After arriving here, he quickly learned about America’s racial divide. As a result, he developed a passion for justice. He said in a statement, “If we see people as human beings and go beyond categorizing, we’ll discover we’re not all that different.” 

He moved to Dallas where he started his studies. “There was a racial issue that was going on at that time that kind of woke me up. There was a Black engineer, who was accused of a robbery. 

“The people he worked with said he didn’t do anything, but the cops picked him up anyway,” Oribamise said. “I was watching this and hearing about it and I said, ‘Is this the activity that belongs in America? Is this the life that I’ve obtained here?’

 “I could be picked up too, just like that, because I’m Black,” he continued. “At first, I was just curious, but then it started getting to me. I learned that I have to be very careful where I go, what I say, because you never know. I wasn’t thinking this was the American society I’d be coming into.” 

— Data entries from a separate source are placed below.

Here is a tiny trained network, its code and every weight. The questions are about switching its units off for an input and a class, where a switched-off unit gives its printed mean instead of its output.

import numpy as np


def w(rows, s, z=0):
    codes = np.array(rows[::2]) - 128.0
    scale = np.full(codes.shape[1], s)
    scale[-1] = z or s
    return codes * scale


def f(y):
    return y / 2 * (1 + np.tanh(0.7978845608 * (y + 0.044715 * y**3)))


def log_softmax(a):
    a = a - a.max(-1, keepdims=True)
    return a - np.log(np.exp(a).sum(-1, keepdims=True))


def net(x, mask):
    res = np.array(x, float).reshape(1, 5) / 4 @ E
    y = f(res @ A[0][:, :-1].T + A[0][:, -1])
    res = res + np.where(mask, y, B[0][:, -1]) @ B[0][:, :-1]
    return log_softmax(res[-1] @ U[:, :-1].T + U[:, -1])


A, B = {}, {}
E = w([
[74,90,165,131,79,113],'x0',
[134,123,138,128,134,131],'x1',
[77,136,138,165,87,241],'x2',
[110,99,122,144,105,139],'x3',
[72,143,157,245,145,91],'x4',
],0.012)
A[0] = w([
[129,135,115,168,152,142,110],'N1',
[82,232,108,141,175,127,239],'N2',
[64,117,251,191,112,118,168],'N3',
[155,151,105,207,193,114,205],'N4',
[214,60,164,167,182,28,252],'N5',
[67,182,128,108,84,222,251],'N6',
[128,90,60,142,118,99,105],'N7',
[158,195,87,201,198,79,231],'N8',
[110,78,143,14,254,130,23],'N9',
[157,117,185,95,74,156,211],'N10',
[51,144,136,122,53,155,47],'N11',
[236,162,108,90,124,214,153],'N12',
[160,176,113,183,218,49,247],'N13',
[58,138,168,134,56,44,109],'N14',
[97,128,169,197,135,114,144],'N15',
[150,161,121,209,141,179,128],'N16',
],0.0096,0.003)
B[0] = w([
[43,144,54,111,126,172,144],'N1',
[154,196,169,178,89,143,184],'N2',
[184,184,23,152,148,86,228],'N3',
[116,191,124,167,54,183,202],'N4',
[147,135,126,80,24,43,250],'N5',
[173,109,133,222,82,140,216],'N6',
[85,87,101,123,120,114,136],'N7',
[86,228,125,96,1,144,230],'N8',
[167,89,100,94,205,131,190],'N9',
[139,13,128,141,43,93,163],'N10',
[160,94,123,198,81,104,171],'N11',
[212,178,63,226,168,17,221],'N12',
[140,164,96,115,54,108,247],'N13',
[203,155,102,54,179,65,183],'N14',
[111,166,51,210,156,138,196],'N15',
[81,188,157,154,197,225,179],'N16',
],0.0065,0.011)
U = w([
[113,150,44,77,209,31,69],'0',
[152,108,132,141,49,154,252],'1',
[209,123,86,208,186,174,85],'2',
[89,172,148,181,200,254,15],'3',
[144,45,156,9,141,96,160],'4',
],0.0078,0.003)

Each question gives the input, the list of numbers given to net, and the class t.
The units are the neurons (one row each of A and B). Each row of codes is followed by its name. A weight is (code - 128) times the scale printed after its matrix; where a second scale follows, it is the last column's (A, B and U).
mask holds one flag per neuron, in row order. A switched-off neuron (its flag False) gives its mean, the last column of its row in B, instead of its output. The means were averaged over made-up inputs and are rounded, as every weight is.
A unit's drop is (log p(t) with every unit on - log p(t) with that unit switched off) / (log p(t) with every unit on - log p(t) with every unit switched off).
The circuit of an input: a set's keep is (log p(t) with only the set's units on - log p(t) with every unit switched off) / (log p(t) with every unit on - log p(t) with every unit switched off). Starting from the 12 units with the biggest drops (on a tie, the unit counted first), units are removed one at a time, each time the one whose removal leaves the highest keep (on an exact tie, the one counted first), for as long as the keep stays at least 0.8.
units of the circuit, in order: the units of the circuit, biggest drop first
k most important neurons: the k neurons with the biggest drops, biggest first
drop of u: that unit's drop, to one decimal
input [2,4,-7,-3,-8], class 4: units of the circuit, in order -> N3; N15
input [-2,-8,6,5,7], class 3: units of the circuit, in order -> N16
input [6,-1,0,3,0], class 4: 2 most important neurons -> N12; N4
input [-7,1,-1,-7,8], class 1: 2 most important neurons -> N13; N8
input [-1,4,5,-8,-3], class 2: 3 most important neurons -> N12; N8; N5
input [-1,3,8,-2,-2], class 2: units of the circuit, in order -> N8; N12
input [-2,4,-8,-1,7], class 1: units of the circuit, in order -> N8; N4
input [6,-6,-2,3,1], class 0: units of the circuit, in order -> N14; N6
input [0,-5,3,-5,3], class 3: units of the circuit, in order -> N5; N12; N16
input [-3,5,6,1,-2], class 2: units of the circuit, in order -> N12; N8
input [3,-7,-2,5,8], class 0: 3 most important neurons -> N14; N3; N6
input [4,-5,-4,-6,-7], class 4: 2 most important neurons -> N3; N15
input [7,-4,-6,6,0], class 4: 2 most important neurons -> N12; N15
input [3,-3,0,-1,8], class 0: units of the circuit, in order -> N14
input [7,-5,-4,4,-1], class 4: 2 most important neurons -> N12; N15
input [6,2,-3,5,6], class 0: drop of N14 -> 0.1
input [-4,3,2,7,-4], class 2: drop of N12 -> 0.4
input [7,-1,0,2,-8], class 4: drop of N8 -> 0.2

His experience ignited his passion for criminal justice and finding solutions to big questions. “I want fairness. I want justice. I want people to be treated equally.”

Phaedra Goff is the most recent recipient of the scholarship. She started at NHCC in 2017 as a junior in high school through the Post Secondary Education Option (PSEO) program. 

The scholarship application asks applicants to write about a social issue they believe in. Goff was able to write about the abuse she suffered that led to her mental illness and how it affects her now. “I got to write about an issue I’m passionate about… I find that social awareness is one of my passions.” 

Goff has experience as an early childhood education teacher. This experience included teaching diversity to 2, 3, and 5-year-olds. “I found I had to learn a whole new set of language and practice it for the benefit of the kids…That language…made an invaluable difference in how the kids—and how I—looked at things.” 

Winning the scholarship helped inspire Goff to apply to the pre-counseling bachelor’s program at Capella University, where has been accepted. She plans to continue her education there in September after graduating from NHCC this summer. 

Trung Le and Abshir Mohamed were also recipients of the scholarship. Currently, students do not have to be enrolled in the Racial Justice and Social Transformation certificate to be eligible for the scholarship.